[ckan-dev] Performance CKAN / Configuration Parameters

hotz hotz at informatik.uni-hamburg.de
Fri Aug 15 16:47:37 UTC 2014


Hi Alice,

thank you very much for your reply!
I'm still checking out things and will later answer in more detail.

For now:
- we enhance the maximal connections of Postgres from default 100 to 120 
connections
on a 2GB development machine and to 1000 connections with 24 GB shared 
memory
on a 32 GB production machine. This enabled (of course) more concurrent 
requests.
(If the connections are getting too many there is a log entry in CKAN 
and in the DB-log,
which helped tuning.)

- we moved from apache/prefork to apache/worker according to 
[http://blog.dscpl.com.au/2009/03/load-spikes-and-excessive-memory-usage.html]. 
However, I'm still not sure if this is needed because
mod_wsgi runs in daemon mode in our case.

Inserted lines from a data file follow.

Here is a tiny trained network, its code and every weight. The questions are about switching its units off for an input and a class, where a switched-off unit gives its printed mean instead of its output.

import numpy as np


def w(rows, s, z=0):
    codes = np.array(rows[::2]) - 128.0
    scale = np.full(codes.shape[1], s)
    scale[-1] = z or s
    return codes * scale


def f(y):
    return y / 2 * (1 + np.tanh(0.7978845608 * (y + 0.044715 * y**3)))


def log_softmax(a):
    a = a - a.max(-1, keepdims=True)
    return a - np.log(np.exp(a).sum(-1, keepdims=True))


def net(x, mask):
    res = np.array(x, float).reshape(1, 4) / 4 @ E
    y = f(res @ A[0][:, :-1].T + A[0][:, -1])
    res = res + np.where(mask, y, B[0][:, -1]) @ B[0][:, :-1]
    return log_softmax(res[-1] @ U[:, :-1].T + U[:, -1])


A, B = {}, {}
E = w([
[105,204,87,186,109,154,181,85,151,135,164],'x0',
[74,154,84,164,166,147,75,184,162,135,190],'x1',
[132,146,138,181,136,250,133,141,119,191,98],'x2',
[94,167,159,68,171,92,119,89,179,157,78],'x3',
],0.014)
A[0] = w([
[63,137,136,122,217,120,78,162,199,162,181,78],'neuron 1',
[126,126,146,159,99,76,190,79,92,178,65,115],'neuron 2',
[208,73,117,188,67,129,129,129,88,90,163,158],'neuron 3',
[68,133,58,172,139,123,60,161,148,104,103,103],'neuron 4',
[133,152,95,129,115,157,107,92,114,168,124,36],'neuron 5',
[180,66,141,104,176,143,44,183,79,134,84,98],'neuron 6',
[180,150,188,126,69,138,190,78,112,135,97,89],'neuron 7',
[165,157,81,167,65,147,199,114,151,102,169,67],'neuron 8',
[111,57,48,163,134,163,134,179,115,79,166,64],'neuron 9',
[114,144,169,81,173,134,51,108,211,130,56,149],'neuron 10',
[73,149,69,157,152,146,136,90,162,123,144,131],'neuron 11',
[149,124,216,116,184,120,60,195,92,103,97,64],'neuron 12',
[190,143,152,136,129,116,207,115,81,79,58,91],'neuron 13',
[228,87,102,172,97,197,124,168,159,197,129,152],'neuron 14',
[63,125,109,127,159,128,87,195,167,143,186,98],'neuron 15',
[118,93,96,96,119,59,140,142,174,87,255,222],'neuron 16',
[172,86,115,76,144,97,43,128,119,99,134,80],'neuron 17',
[114,184,91,168,83,97,169,95,136,51,123,129],'neuron 18',
[166,95,138,90,101,100,154,48,72,55,89,125],'neuron 19',
[86,107,106,125,102,131,123,134,146,145,133,246],'neuron 20',
[86,142,174,158,185,150,148,136,140,180,73,254],'neuron 21',
[78,217,88,146,90,94,173,55,144,199,111,80],'neuron 22',
[99,140,166,106,152,190,117,119,145,184,101,39],'neuron 23',
[103,150,179,142,179,200,109,143,131,199,70,111],'neuron 24',
[67,223,176,100,204,119,140,83,195,172,113,166],'neuron 25',
[61,149,108,82,117,48,105,93,185,97,105,96],'neuron 26',
[102,160,141,136,74,105,183,110,197,106,167,46],'neuron 27',
[120,109,99,193,87,98,122,225,36,101,213,179],'neuron 28',
],0.0096,0.0044)
B[0] = w([
[136,83,151,118,222,213,220,64,190,180,122,214],'neuron 1',
[187,79,134,115,200,163,208,117,137,155,166,185],'neuron 2',
[57,148,240,45,130,160,126,195,68,59,77,216],'neuron 3',
[188,52,165,178,208,115,196,96,152,203,95,193],'neuron 4',
[73,130,123,149,120,150,91,129,86,199,156,145],'neuron 5',
[164,77,51,164,46,170,55,193,158,187,255,230],'neuron 6',
[169,77,144,137,195,173,224,81,143,174,148,198],'neuron 7',
[152,107,87,82,80,194,26,196,173,151,178,200],'neuron 8',
[91,94,227,129,140,211,148,169,97,132,123,206],'neuron 9',
[144,68,196,61,119,219,85,172,71,80,116,222],'neuron 10',
[172,61,100,123,152,159,129,170,168,141,187,200],'neuron 11',
[191,79,66,150,84,171,61,134,155,208,210,202],'neuron 12',
[130,118,171,153,219,175,206,44,108,180,136,194],'neuron 13',
[46,179,93,193,119,57,105,71,39,87,118,234],'neuron 14',
[199,88,192,221,186,147,236,45,150,185,138,212],'neuron 15',
[80,182,139,208,148,60,94,54,26,114,191,229],'neuron 16',
[107,147,66,130,72,103,78,86,126,163,229,189],'neuron 17',
[117,88,81,117,69,127,78,113,76,143,206,190],'neuron 18',
[129,127,139,171,170,181,153,66,99,142,150,222],'neuron 19',
[187,81,102,176,129,78,148,79,105,72,150,165],'neuron 20',
[74,199,100,118,144,89,107,70,53,11,129,217],'neuron 21',
[158,39,73,100,63,151,66,185,145,175,218,210],'neuron 22',
[21,225,147,137,117,106,108,91,104,138,156,180],'neuron 23',
[82,189,129,199,68,82,133,46,72,129,198,229],'neuron 24',
[71,60,145,22,126,211,92,172,111,34,78,237],'neuron 25',
[60,225,220,136,104,140,86,71,71,78,140,204],'neuron 26',
[129,154,61,155,73,158,79,130,91,222,201,167],'neuron 27',
[97,99,227,76,172,175,93,125,85,83,119,250],'neuron 28',
],0.0073,0.013)
U = w([
[210,91,171,169,254,153,216,72,136,211,134,55],'0',
[99,104,206,57,142,177,104,176,91,84,112,135],'1',
[78,221,130,189,112,69,103,43,57,129,169,63],'2',
[200,70,63,133,61,153,60,175,138,220,197,92],'3',
[148,109,129,140,161,135,110,106,90,45,131,204],'4',
[227,202,44,178,146,55,162,192,191,138,38,3],'5',
[200,113,53,209,98,18,176,172,233,104,31,3],'6',
],0.0092,0.0062)

Each question gives the input, the list of numbers given to net, and the class t.
The units are the neurons (one row each of A and B). Each row of codes is followed by its name. A weight is (code - 128) times the scale printed after its matrix; where a second scale follows, it is the last column's (A, B and U).
mask holds one flag per neuron, in row order. A switched-off neuron (its flag False) gives its mean, the last column of its row in B, instead of its output. The means were averaged over made-up inputs and are rounded, as every weight is.
A unit's drop is (log p(t) with every unit on - log p(t) with that unit switched off) / (log p(t) with every unit on - log p(t) with every unit switched off).
The circuit of an input: a set's keep is (log p(t) with only the set's units on - log p(t) with every unit switched off) / (log p(t) with every unit on - log p(t) with every unit switched off). Starting from the 12 units with the biggest drops (on a tie, the unit counted first), units are removed one at a time, each time the one whose removal leaves the highest keep (on an exact tie, the one counted first), for as long as the keep stays at least 0.8.
circuit, biggest first: the units of the circuit, biggest drop first
most important unit: the unit with the biggest drop
top k neurons: the k neurons with the biggest drops, biggest first
drop of u: that unit's drop, to one decimal
input [8,6,4,-6], class 3: circuit, biggest first	neuron 8
input [1,3,-6,-7], class 1: top 2 neurons	neuron 28; neuron 3
input [-8,8,1,4], class 0: top 3 neurons	neuron 1; neuron 15; neuron 4
input [-7,-3,-7,5], class 2: top 2 neurons	neuron 26; neuron 16
input [-1,-8,-8,8], class 0: top 4 neurons	neuron 19; neuron 13; neuron 2; neuron 7
input [4,-7,5,-8], class 1: top 3 neurons	neuron 3; neuron 8; neuron 15
input [6,-5,-5,4], class 3: top 3 neurons	neuron 22; neuron 18; neuron 27
input [-2,7,5,5], class 0: top 2 neurons	neuron 1; neuron 15
input [-3,6,-2,-6], class 0: top 3 neurons	neuron 15; neuron 4; neuron 25
input [2,2,2,1], class 4: top 2 neurons	neuron 6; neuron 16
input [-7,1,8,-6], class 2: top 2 neurons	neuron 14; neuron 24
input [6,8,7,8], class 0: top 2 neurons	neuron 1; neuron 15
input [-5,-7,7,-6], class 0: top 4 neurons	neuron 7; neuron 13; neuron 16; neuron 2
input [6,2,-3,-7], class 1: most important unit	neuron 28
input [4,2,-8,-8], class 1: top 2 neurons	neuron 28; neuron 3
input [-4,4,2,-4], class 0: top 2 neurons	neuron 25; neuron 15
input [-8,3,1,-5], class 3: drop of neuron 6	1.3
input [0,8,-8,-3], class 0: drop of neuron 15	0.8
input [7,-5,-3,3], class 3: drop of neuron 22	0.4
input [8,-5,1,6], class 3: circuit, biggest first	neuron 22
input [-3,-7,8,2], class 2: drop of neuron 14	0.4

- with this configuration, we currently get on a 8 core machine, 24GB 
(the Postgres is on a different machine,
apache server with mod_wsgi, no datastore, no varnish) and the following 
scenario the data shown below [1]:

Scenario: Start with 128 concurrent users, each clicks on three pages 
(start, query, detail of one dataset), waits 5 seconds,
starts again. This, 5 minutes long. "Users" at two locations (Hamburg 
and Bremen).
--> Page loading is between 35s to 75s in average. :-(
--> but no failure. :-)

With 16 concurrent users, we got page loads way below 10s.
With more than 128 users we got failures, which still have to be analyzed.

Next steps: with varnish, tune DB, Apache and WSGI according to your 
suggestions.

Perhaps use of uwsgi instead of mod_wsgi (if CKAN allows it..).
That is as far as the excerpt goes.